Девушка знала это. Штаты показал свои намерения за эти несколько месяцев, ни разу не заставив ее усомниться в нем. Он был рядом, как настоящий супергерой, который всегда приходит к ней на помощь. Благодаря его плану, она все меньше испытывала боль от кулаков ее супруга, ее тело перестало быть похожим на боксерскую грушу, а синяки не окрашивали всю ее кожу. Из-за занятости, Сергей редко находил возможность поднять на нее руку или сорвать всю свою злость. Не вытаскивая носа из бумажек, он постоянно запирался в кабинете, оставляя ее одну — довольную и радостную. Казалось, вот оно счастье, но несчастье не желало оставаться в стороне.
— Я… Казахстан попросил позвать его.
— И ты это сделала?
— Почти… — обхватила себя руками Россия, положив голову на его плечо. — Я нашла его на балконе… С какой-то женщиной. Подумала, что это его знакомая, не хотела на него наговаривать. А потом он ее… Я всегда думала, что его избиениям есть оправдание, что, несмотря на свою жестокость, он все же испытывает ко мне хоть какие-то чувства. Но оказалось, что Сергей просто конченый пидорас! Сказал мне к нему даже не подходить, а сам сосется с бабами за углом! Я не удивлюсь, если они уже уехали к ней в номер!

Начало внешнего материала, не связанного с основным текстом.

In the rows, 128 means zero.
The rows of Y fall into 3 groups and each row is roughly a mix of its group's hidden directions.
Y (77 x 12):
[[148 127 176 127 142 130  88 106 112 177 137 138]
 [155 117 163 131 127 106 123 161  89 110 107 170]
 [156 151 172 130 134  97 126 162 101  91 130 145]
 [162 120 118 164 138 113 151 156 107  77 147 116]
 [148 167 120 120 111 146 139 114 126 141 126  60]
 [100 101  97 128 110 154 146  96 138 171 150 152]
 [115 150  73 122 108 135 142 111 120 137  93  86]
 [149 143 164 120 159 128 121 140 119 120 185 164]
 [108 106 172 142  95 127 138 102 128 173 101 141]
 [181  90 156 141 122 147 121 131  95 148 118 151]
 [105 106 135 128 116 145 112  88 164 181 138 113]
 [166  87 166 122 143 130  86 150 117 137 122 150]
 [127 177 126 111  98 101 130 132 109 124  76 107]
 [ 97 123 127 127 121 143 117  85 166 176 143 105]
 [149 138 126 123 151 168 142 136 120 113 112  62]
 [115  92 158 135 140 129  91 109 186 139 132 131]
 [110 171 183 118 143 103 124 139 100 124 101 119]
 [101 170 128 106 166 124 105 133 147 114 134  81]
 [ 98  97 139 124 114 138 122  97 161 171 145 165]
 [148 153 158 141  98  81 142 150 105  97 113 143]
 [122 103 157 142 100  74 115 152 121 125 124 169]
 [115 178  99  97 156 161 136 113 105 135 107 118]
 [138 169 137 121 160 144 103  98 124 159 155  92]
 [163 127 152 140 164 121 125 165 107  83 152 128]
 [189 102 132 126 155 145  93 146 109 129 144 143]
 [143 107 157 134 174 167 130 117 128 126 149 174]
 [ 79 147 149 113 139 131 117 112 160 144 116  78]
 [106 146 125 112  82 122 154 113 106 166 122 169]
 [ 98 135  65 113 151 157 135 116 144 119 112 107]
 [131 175 129 100 132 119 108 134 118 121  77  89]
 [101 155 142  97  90 121 131 110 120 171 106 160]
 [163 127 155 140 159 120 131 165 104  87 158 140]
 [135  98  68 138 108 135 155 144 145  94 137 142]
 [141 117 174 158 104  81 126 137 144  99 128 152]
 [121 106 153 120 164 140  80 117 177 133 126 111]
 [ 98 144 195 121 131 108 112 125 121 151  99 126]
 [138 125 111 126 160 153 127 129 159 109 192 110]
 [166  84 148 149 101 144 138 122 103 154 115 160]
 [139  96 148 125 123 101 115 170 116 102 111 177]
 [132  96 133 155 111 124 159 130 120 129 173 179]
 [140  92 165 143 155 136 123 130 133 121 157 183]
 [132 147 192 100 142 116  98 141 125 133 127 162]
 [131 146 103 124 109 153 143 106 128 143  90  69]
 [102 109 120 115 119 155 140 105 130 178 157 170]
 [126  76 151 153 145 132 111 119 171 127 162 144]
 [115 169 100 109 112 133 136 116 109 144  81  89]
 [126 123  82 130 125 148 134 119 164 119 142  68]
 [127 129 112 136  76 100 130 130 136 137 100  73]
 [136 163 164 121 148  95  93 123 101 145 145 162]
 [104 122 140 127 109  84 110 125 136 141 140 192]
 [133 164 140 120  82  94 129 133 100 147  96  99]
 [166 119 154 148  98 123 130 129 147 134 163  77]
 [140 107 108 178  93  98 161 131 130  95 132 121]
 [127  98 172 157 108  93 117 123 166 119 135 157]
 [139  98 128 137 171 167 130 120 155 114 174 142]
 [107 127 162 127 130 155 128 101 143 165 106  76]
 [123 177  88 131 135 137 165 123 118 100 137  91]
 [126  91  78 135 112 162 147 116 166 128 137 106]
 [134 171 140 114 119 100 112 138 122 110  75  94]
 [137 135 170 134  86  77 120 144 104 140 114 142]
 [109 143 131 107 125 125  91 109 162 142  80  91]
 [141 132 165 139  78  93 128 130 104 148  91 120]
 [128  82 152 144 152 132 121 135 139 116 147 188]
 [126  93  99 134 102 107 123 130 146 128 151 189]
 [141  90 106 127 119 105 113 156 136 104 141 185]
 [116  94 126 133 174 152 124 126 142 113 147 183]
 [122 164 147 123 144 106  90  98 124 167 162 146]
 [154 130  62 142 117 145 154 115 124 115 160 133]
 [129 104 171 135 109 111 107 113 120 170 125 174]
 [119 100 145 142 102  70 111 155 132 117 137 163]
 [136 126 137 143  69  87 128 136 129 139 109  87]
 [105 108  84 136  97 112 134 112 158 134 155 169]
 [161 152 126 137 142 114 143 165  87  83 126 110]
 [148 103 147 154  77  95 126 137 147 130 136  88]
 [102 121  69 124 131 152 138 114 146 126  94  92]
 [114 113 177 135 107 110 112 106 123 174 119 162]
 [145 151 176 128  93  85 121 143  96 141 125 140]]

One row of each group comes first, with its name. Which group is each row after those in?
[104  90 105 128 142 162 116  97 164 161 146 125] : (99)
[127 132  67 133 125 154 145 105 156 126 157  97] : (110)
[122  95 137 133 173 156 125 124 133 118 138 188] : (106)

[138 110  85 123 142 166 119 118 164 130 151  86] : (110)
[116 121 180 115 148 139  91 118 144 163 114  95] : (110)
[113 140  98 110 108 152 162 118  91 164 146 160] : (99)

И снова она не сдержала своих рыданий, показывая свою ранимость и безысходность. Зачем становиться на одно колено и обещать преподнести весь мир к ее ногам, когда в сердце ты не любишь этого человека? Зачем вообще он решил жениться на ней, если один только вид русоволосой раздражает его?
— Он тебя заметил?
— Нет!
— Это хорошо… — сжал ее руку американец. — Теперь ты все знаешь и сможешь бросить документы о разводе ему под ноги.
— Я хочу сделать это сейчас. — Рыкнула девушка, закипая от внезапной ярости. — Хочу, чтобы он валялся у меня в ногах, хочу видеть его перекошенное от ужаса лицо. Хочу разрушить его жизнь, как это сделал он с моей, хочу лишить его всего, чем этот кабель дорожит. Чтобы он корчился от боли и извинялся, а я в этот момент смогла рассмеяться ему в лицо!
— Ну, все… Тише. — Прижал ее к своей груди блондин, понимая, что сейчас она вновь расплачется. — Мы вместе разберемся с ним. Я помогу всем, докуда доходит мое влияние.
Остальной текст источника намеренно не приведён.